NEW YORK (THE WALL STREET JOURNAL via Dow Jones Newswires), May 1, 2009
Exxon Mobil Corp. is taking steps to preserve cash in the market downturn, positioning itself to take advantage of new investments and make acquisitions.
The extended global recession has dragged down oil and natural-gas prices from record levels last year, leading to a 58% drop in the global energy giant's first-quarter profit -- its worst performance since 2003.
Exxon's move to conserve its large, but shrinking, pile of cash will help preserve its financial flexibility and maximize its options for what is expected to be a bumper crop of fossil-fuel investment opportunities in coming months, analysts said.

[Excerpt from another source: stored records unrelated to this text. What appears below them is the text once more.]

Each point is reached from the start by the listed moves, each made 0, 1 or 2 times, or once backwards (-1), plus a little noise. Is the number of moves made odd or even? Then give how often each move was made.
(in the rows, 128 means zero)

Moves:
(1): [ 98 141  97 133]
(2): [ 50 130 117 109]
Start: [144 133 147 122]
Points:
[112 149 116 127] -> odd (1, 0)
[180 118 177 116] -> odd (-1, 0)
[142 134 146 122] -> even (0, 0)
[ 15 125 155  79] -> odd (-1, 2)

Moves:
(1): [122 118  93 115]
(2): [145 123 137 129]
(3): [137 144 128 167]
(4): [131 150 108 118]
Start: [120 109 123 130]
Points:
[116 135  83  72] -> odd (0, 0, -1, 2)
[163 149  67 137] -> even (1, 2, 1, 2)
[157 136 134  89] -> even (-1, 2, -1, 2)
[107 154   7 121] -> even (2, -1, 1, 2)

Moves:
(1): [129 136 136 130 121 116 128 122 126 129 129 127]
(2): [132 127 147 122 145 144 135 131 125 129 131 115]
(3): [136 135 127 144 126 127 127 137 134 137 120 123]
(4): [140 118  99 133 111 156 137 121  91 140 128 145]
(5): [130 127 125 126 149 117 129 110 139 123 121 126]
(6): [131 134 129 113 124 141 122 126 146 124 115 121]
(7): [138 111 116 139 111 139  97 119 131 135 109 111]
(8): [129 117 118 137 112 142 149 138 113 135 129 128]
(9): [124 121 140 116 141 148 116 146 114 146 120 108]
Start: [133 131 120 118 129 120 121 136 138 128 128 149]
Points:
[155 134 165 131 102 168 104 177 171 169  66  61] -> even (2, 1, 2, -1, 0, 2, 1, 2, 1)
[158 117 129  51 153 240 109 124  86 144 106 127] -> odd (0, 2, -1, 2, 0, 2, 0, -1, 1)
[207 100  60 120 135 209  71  59 159 132  53 122] -> even (-1, 2, 1, 2, 2, 2, 2, -1, -1)
[152 133  98 120 110  69  46  57 249  95  55 110] -> even (1, -1, 0, -1, 2, 2, 2, 0, -1)
[155  76 106 173  58 174 113 159  80 168 115 110] -> even (1, 1, 0, 0, -1, -1, 2, 2, 0)

Moves:
(1): [118 137 133 141 115 109 137 146 133 131 150 126 120 119 126]
(2): [130 119 109 148 123 119 132 113 121 109 137 115 130 131 121]
(3): [109 121 130 124 113 131 125 138 139 107 118 117 124 131 133]
(4): [120 144 134 140 127 135 123 131 112 121 134 120 129 118 150]
(5): [130 126 131 148 140 128 125 139 134 138 143 137 110 135 112]
(6): [122 131 140 126 129 122 126 130 144 122 130 133 118 102 135]
(7): [135 127 118 146 145 113 127 132 129 121 120 141 138 126 129]
(8): [121 123 136 120 130 134 115 107 130 113 127 131 110 134 134]
(9): [128 123 116 130 119 128 156 129 127 117 140 118 134 144 138]
(10): [132 121 129 136 125 121 127 131 118 121 126 129 130 121 128]
(11): [125 126 131 119 148 119 119 137 135 134 125 130 130 128 137]
(12): [129 122 135 145 132 114 141 116 140 135 114 128 141 146 122]
Start: [133 128 117 130 122 139 134 120 134 131 132 133 127 132 132]
Points:
[ 70 174 138 151  61 120 207 162 146 104 165  83 148 142 212] -> odd (2, -1, 1, 2, -1, 0, 0, 0, 2, -1, 0, 1)
[149  76 136 159 177  61 100  66 163 104  46 178 154 146 125] -> even (0, 0, 0, -1, -1, 0, 2, 2, -1, 2, 1, 2)
[120 156 158 201 192  62  99 150 154 169 165 170 100 113 137] -> odd (2, 0, -1, 1, 1, 0, 1, 1, -1, 0, 2, 1)
[110 147 204 182 119 115 137 141 208 185 149 168  70 104  87] -> odd (1, -1, 0, 0, 2, 2, -1, 0, -1, 0, -1, 2)
[122 121 124  55  86 207  98  48 107  82 118 115  94 130 156] -> odd (-1, 0, 0, 0, -1, 0, -1, 2, 0, 0, -1, -1)
[145  72 104 133 181 112  57  97 135  89 130 150  82  97 108] -> odd (-1, 2, 0, -1, 1, 1, 0, 1, -1, 2, 2, -1)
[ 84  69 108 157  64 113 159  50 199   7 126  98  86 147 127] -> even (0, 2, 2, -1, 0, 2, 0, 2, 1, 0, -1, 1)
[160 118  98 178 140 107 126 119 127 171 170 153 110 152  64] -> odd (1, 1, -1, -1, 1, -1, 0, 0, -1, 0, 0, 0)

Moves:
(1): [118 129 134 124 151 120 131 118 129 136 125 134 134 124 127 135 127 135
 138 119 132 118 142]
(2): [127 132 136 115 120 123 130 140 128 128 141 137 126 133 124 112 128 120
 131 122 139 132 126]
(3): [118 120 133 123 131 128 118 128 131 116 136 133 114 123 128 123 127 125
 121 135 129 133 131]
(4): [124 137 124 129 134 135 139 125 123 125 133 131 126 111 128 132 129 125
 139 131 134 126 116]
(5): [111 119 118 126 118 119 128 127 108 129 141 134 135 128 141 136 133 123
 143 138 122 119 113]
(6): [117 126 122 119 119 132 135 127 126 132 131 129 134 136 129 124 120 135
 121 121 138 127 130]
(7): [133 127 125 136 130 115 133 130 132 126 126 130 137 123 124 128 137 127
 120 133 133 120 137]
(8): [119 124 123 119 127 126 127 131 133 124 127 122 128 125 126 128 132 131
 128 136 133 130 128]
(9): [128 134 129 132 117 132 126 125 130 139 132 116 119 120 133 131 136 127
 116 126 128 127 133]
(10): [127 112 122 138 131 132 133 143 129 120 128 134 122 122 120 135 126 119
 140 132 132 145 137]
(11): [141 138 125 117 146 140 122 131 125 140 134 129 130 125 132 125 119 119
 133 140 122 112 128]
(12): [128 139 131 131 132 118 120 119 132 125 128 123 133 128 125 130 126 123
 137 126 134 134 118]
(13): [129 132 132 130 135 129 134 138 132 136 127 122 130 123 132 132 125 133
 123 128 129 125 132]
(14): [125 129 137 123 122 141 137 126 131 118 127 125 135 124 125 130 125 130
 127 138 117 124 126]
(15): [141 116 126 129 125 121 129 115 136 125 123 140 120 127 124 139 119 129
 127 135 126 124 129]
(16): [118 119 128 120 135 136 148 137 151 136 133 129 116 120 145 141 129 124
 123 128 115 138 122]
(17): [116 125 131 127 143 124 131 130 134 129 127 117 124 133 130 120 128 132
 123 133 119 105 122]
(18): [128 115 131 135 127 136 125 142 133 123 116 126 134 122 130 118 130 121
 135 122 127 138 126]
(19): [125 142 108 118 129 136 136 132 113 125 129 115 135 118 125 124 124 120
 124 123 115 125 138]
(20): [119 131 128 125 127 127 129 123 126 133 129 124 118 124 112 124 129 128
 127 140 127 131 130]
Start: [134 126 134 121 129 125 132 129 133 124 120 119 136 136 122 125 124 133
 127 126 113 124 136]
Points:
[ 99  72  76 171 124 120 218 137 153 111 121 105 129  71 185 202 137 102
 155 144  52 102  63] -> even (-1, -1, -1, 2, 2, 0, 1, -1, 1, 1, -1, 1, 0, 0, 2, 2, 2, 1, 1, -1)
[108 101 116  90 212 137 150 151 122 115 120 141 146 101 132 126  91  68
 220 114  59 114 131] -> odd (2, 1, 0, 0, 1, -1, -1, -1, -1, 1, 1, 1, -1, 0, 1, 1, 1, 2, 2, 0)
[ 67  84 103 117 249  78 159 146 119 102 122 128 140  43  91 135 109  89
 185 202  73  49 155] -> even (2, 0, 2, 1, 2, -1, 2, 0, -1, 1, 1, 1, 2, 0, 2, 0, 2, 2, 2, 2)
[116 139 156  61 209 150 194 141 160 188 154 123 114 132 136 127  76 146
  97 165  72  18 153] -> even (1, 1, 0, 0, 0, 1, 0, -1, 0, 0, 2, -1, 2, 1, 1, 1, 2, -1, 0, 1)
[ 39 152 117  43 115 156 161 131 142  76 140  73 112 109  76  75  99 135
  96 125 127 149 138] -> odd (0, 1, 2, 1, -1, 2, -1, 2, 0, 0, -1, 1, 0, 1, 0, 0, 1, 0, 2, 1)
[126 168 145  38 185 129 142  94 136 200 134 125 150 182 107  88  89 165
  97 113 117  28 186] -> even (2, 1, -1, -1, -1, 2, 0, 0, 0, -1, 2, -1, -1, 0, 0, 0, 1, -1, 0, 1)
[ 53  98 107  98 168  90 128 130 106 139 122  98 144 120 129  70 146 127
  84 107  82  40 193] -> even (2, 0, 2, -1, 1, 1, 2, -1, 1, -1, 0, -1, -1, -1, 0, 0, 2, 2, 2, 1)

Moves:
(1): [127 124 132 129 126 130 123 126 133 133 128 125 139 128 130 126 132 131
 128 143 127 130 129 126 127 130]
(2): [128 119 133 142 110 121 133 118 128 124 120 129 138 128 135 131 124 140
 119 119 123 133 118 123 129 130]
(3): [110 121 128 124 137 126 124 117 136 121 124 129 114 119 126 123 124 124
 124 132 123 130 123 133 121 114]
(4): [127 127 120 118 122 142 136 130 125 132 130 120 131 149 128 117 128 132
 129 132 121 122 119 144 136 131]
(5): [121 114 130 133 134 137 118 133 129 119 126 124 130 123 123 128 125 119
 128 121 128 131 134 132 122 128]
(6): [118 130 125 135 131 130 128 130 129 128 137 131 127 133 134 133 124 131
 114 130 130 118 135 121 138 113]
(7): [127 133 124 136 132 134 126 125 127 128 130 122 134 123 128 122 136 119
 138 127 124 128 132 123 117 135]
(8): [123 132 127 135 123 130 130 125 121 128 126 119 129 126 127 137 132 137
 130 127 134 125 126 133 122 130]
(9): [132 129 125 126 137 139 122 123 120 125 116 138 131 133 130 130 132 127
 124 130 134 128 131 134 132 125]
(10): [115 125 123 133 129 139 122 125 122 123 137 135 130 136 130 126 138 133
 138 132 130 144 118 116 129 124]
(11): [123 126 124 119 131 126 133 121 122 122 127 128 126 127 133 143 112 118
 129 131 129 118 134 128 130 146]
(12): [131 135 125 122 124 126 121 125 128 134 135 120 129 130 134 128 127 135
 127 127 123 137 125 125 127 131]
(13): [129 133 127 122 132 125 119 131 131 133 124 119 127 140 130 133 124 127
 131 124 131 116 132 130 135 138]
(14): [127 129 137 136 125 123 122 121 120 124 136 135 128 121 130 124 118 127
 122 132 137 119 121 125 124 132]
(15): [130 116 115 133 132 137 125 131 126 133 116 118 122 134 127 131 129 127
 136 130 134 127 121 117 126 130]
(16): [128 128 129 128 127 120 129 131 117 136 120 129 136 137 123 123 125 123
 137 129 131 129 129 126 118 127]
(17): [125 128 131 128 129 125 130 126 114 141 130 133 138 120 137 141 128 125
 122 117 124 125 117 114 137 131]
(18): [122 134 131 131 120 134 134 127 133 131 126 127 132 122 122 138 117 115
 122 133 129 131 126 126 127 131]
(19): [144 125 115 116 129 129 120 129 120 121 136 139 134 142 120 143 137 127
 117 124 123 119 121 142 132 123]
(20): [124 125 128 132 128 124 131 122 128 134 130 127 124 131 121 130 133 127
 120 132 131 130 129 131 126 134]
(21): [128 125 135 119 119 135 130 122 134 126 123 131 128 126 116 138 120 128
 141 128 127 117 142 127 127 130]
(22): [133 131 135 121 125 118 134 115 127 124 119 115 133 131 126 125 132 116
 134 127 134 132 128 118 123 128]
(23): [137 127 140 134 127 129 134 133 128 126 126 125 124 133 124 137 133 131
 130 133 119 129 127 128 125 130]
(24): [136 124 134 127 138 127 125 124 144 131 134 126 121 144 134 130 126 119
 139 113 141 121 121 136 117 117]
Start: [131 131 137 134 123 132 141 133 131 140 128 125 133 122 134 122 121 132
 132 138 129 118 124 117 135 139]
Points:
[145 141 129 176  85 153  82 104  97 171 120 108 187  96 183 178 126 196
 154  68 136  84 110  57 146 184] -> odd (0, 2, -1, -1, 0, 0, 2, 2, 1, 0, -1, 2, 2, 1, 1, -1, 2, -1, 0, -1, 2, -1, -1, 0)
[141 104 130 113 124 171 159 166 136 190 118  93 137 163 128 197  74  88
 168 171 144  68 102 121 152 212] -> even (2, -1, -1, 1, 0, -1, -1, 0, -1, 0, 2, -1, 1, 0, 2, 0, 1, 2, 0, 0, 0, -1, 1, 1)
[100 152 117 197 158 160 139 111 130 185  93 103 136  99 140 131 154  82
 132 109 174 155 110  85  97 135] -> odd (-1, 0, 0, -1, 0, 0, 2, 1, 2, 0, -1, 0, 0, -1, 1, 0, 1, 2, -1, 2, -1, 0, -1, 1)
[146 150 169 206  81 137 191 106 104 170 124  88 172 179 140 148 160 113
 128 141 155 126  48  63 123 136] -> even (0, 1, -1, 1, -1, 1, 1, 1, 0, 1, -1, -1, 0, 1, 1, 0, 1, 2, 0, 1, -1, 2, 2, 1)
[127 111 155 105  33 122 193  71 124 140 120 111 204 113  90 130 102  98
  93 124  85 107 127 119 142 177] -> even (0, 2, 0, 2, 1, 0, 1, -1, -1, -1, 0, 0, -1, 0, -1, 0, 1, 1, 1, 2, 2, 2, -1, -1)
[144 146 113 107  83 128 138 114 118 172 142 121 149 177 129 209  34 150
 133 160 179  26 157 137 131 160] -> odd (1, 0, -1, 0, -1, 2, -1, 2, 0, -1, 2, 2, 0, 1, 1, 2, -1, 1, 1, 0, 2, -1, -1, 1)
[111  55 132 163 208 184  58  99  95 131 133 144 129 162 152 139 183 106
 130 130 206 119  37 106 120  79] -> even (2, -1, 1, 0, 2, 0, -1, 1, 2, 2, -1, -1, 0, 2, 2, -1, 2, -1, 1, 1, -1, 1, 0, 2)
[182 133 127  81 149 161 146 121 166 158 108  43  93 199 137 126  87  72
 249 121 157  91 142 111  99 211] -> odd (-1, -1, -1, 1, 0, -1, 1, -1, 0, 0, 2, 2, 1, 0, 2, 0, -1, 0, -1, 0, 1, 1, 1, 2)
[101 138 117 154 126 218  74 102 110 142 189 141 162 132  95 168 116  92
 160 140 174 113 133 123  88 174] -> even (0, -1, -1, 0, 2, 0, 2, 1, 1, 2, 0, 2, 0, 2, 0, 0, 0, 2, 1, 2, 2, -1, -1, 1)
[133 108 135 124 169 182 111 167 137 130  94 137 130 129 134 148 110 125
  85 191 129  69 174 116 197 116] -> even (2, -1, 0, 0, 1, 2, -1, -1, 2, -1, 0, -1, 1, 0, 1, -1, 0, 0, 0, -1, 0, 0, 1, -1)
[106 104  98 209  81 146 190 140  51 172 130 108 157 189 119 154 139 174
  89 207 109  79  74 119 129 163] -> odd (1, 1, 0, 2, -1, 2, 1, 2, -1, 0, 1, -1, -1, 1, 2, 2, 0, 0, 1, 2, -1, -1, 2, -1)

Analysts and industry observers anticipate that there may be opportunities for Exxon -- and other big Western oil companies -- in Brazil, Iraq and elsewhere. There may also be assets and companies available, but it still isn't clear what might come on the market.
Exxon on Thursday said it is slowing its stock-buyback program in the second quarter to $5 billion, down from $7 billion in the first quarter and $8 billion in last year's fourth quarter. The Irving, Texas, company ended March with $25 billion in cash, down $6.4 billion from three months earlier and $15.9 billion less than the same period a year ago.
First-quarter net income was $4.55 billion, or 92 cents a share, compared with $10.89 billion, or $2.02, a share, a year earlier. Revenue dropped 45% to $64.03 billion.
As oil prices marched toward a peak of $145 last summer, Exxon used its swelling profits to lower its debt and build up its cash reserves. That strategy has left the company on sturdy financial footing despite the recent slump in prices and demand, which has eroded profits. On Thursday, crude oil for June delivery rose 15 cents to $51.12.
Exxon, the world's largest publicly traded oil company by market value and output, this week said it is raising its dividend by 5% and that it has no plans to change its $29 billion capital-expenditure budget for 2009.
But with prices down 65% from last summer, Exxon's spending has exceeded its cash flow. The company reported $9.1 billion from operating activities and asset sales in the first quarter but spent $14.75 billion on its capital outlays, dividends and share repurchases.
Analysts said Exxon is acting prudently to preserve its war chest. "Everyone in the market knows the chance there will be an interesting market opportunity in the next 12 months is increasing," said Tina Vital, an equity analyst with Standard & Poors. "They want to position themselves to keep the most options open."
Exxon officials on Thursday pointed out that the company remains strong despite the downturn. "If you don't let your checkbook get out of control in the good times, you don't have to slam on the breaks and disrupt the organization in the bad times," said David Rosenthal, Exxon's vice president of investor relations. "The most important thing for our shareholders is we are not constrained in our ability to take advantage of opportunities that would present themselves," he said.
While Exxon has the cash to ride out the slump in oil prices, many of its competitors and oil-rich nations are in more precarious financial positions. That should create more opportunities for Exxon to develop partnerships on overseas projects or purchase assets, something it avoided as prices climbed in recent years.
"Cash gives them added flexibility [to take a stake in] mega development projects with national oil companies," noted Fadel Gheit, an oil analyst with Oppenheimer & Co. He also pointed out that repurchased shares could be used to buy another oil company, though he said that the current political environment all but rules out huge mergers.
Exxon joins industry rivals in seeking to preserve cash without sacrificing future production prospects. Chevron Corp., the second-largest U.S. oil company behind Exxon, this week said it wasn't raising its dividend in April, as it had for four years. Earlier this year, Chevron ended a $2 billion-per-quarter share-buyback program.
Royal Dutch Shell PLC and BP PLC took on additional debt in the first quarter to maintain current spending levels.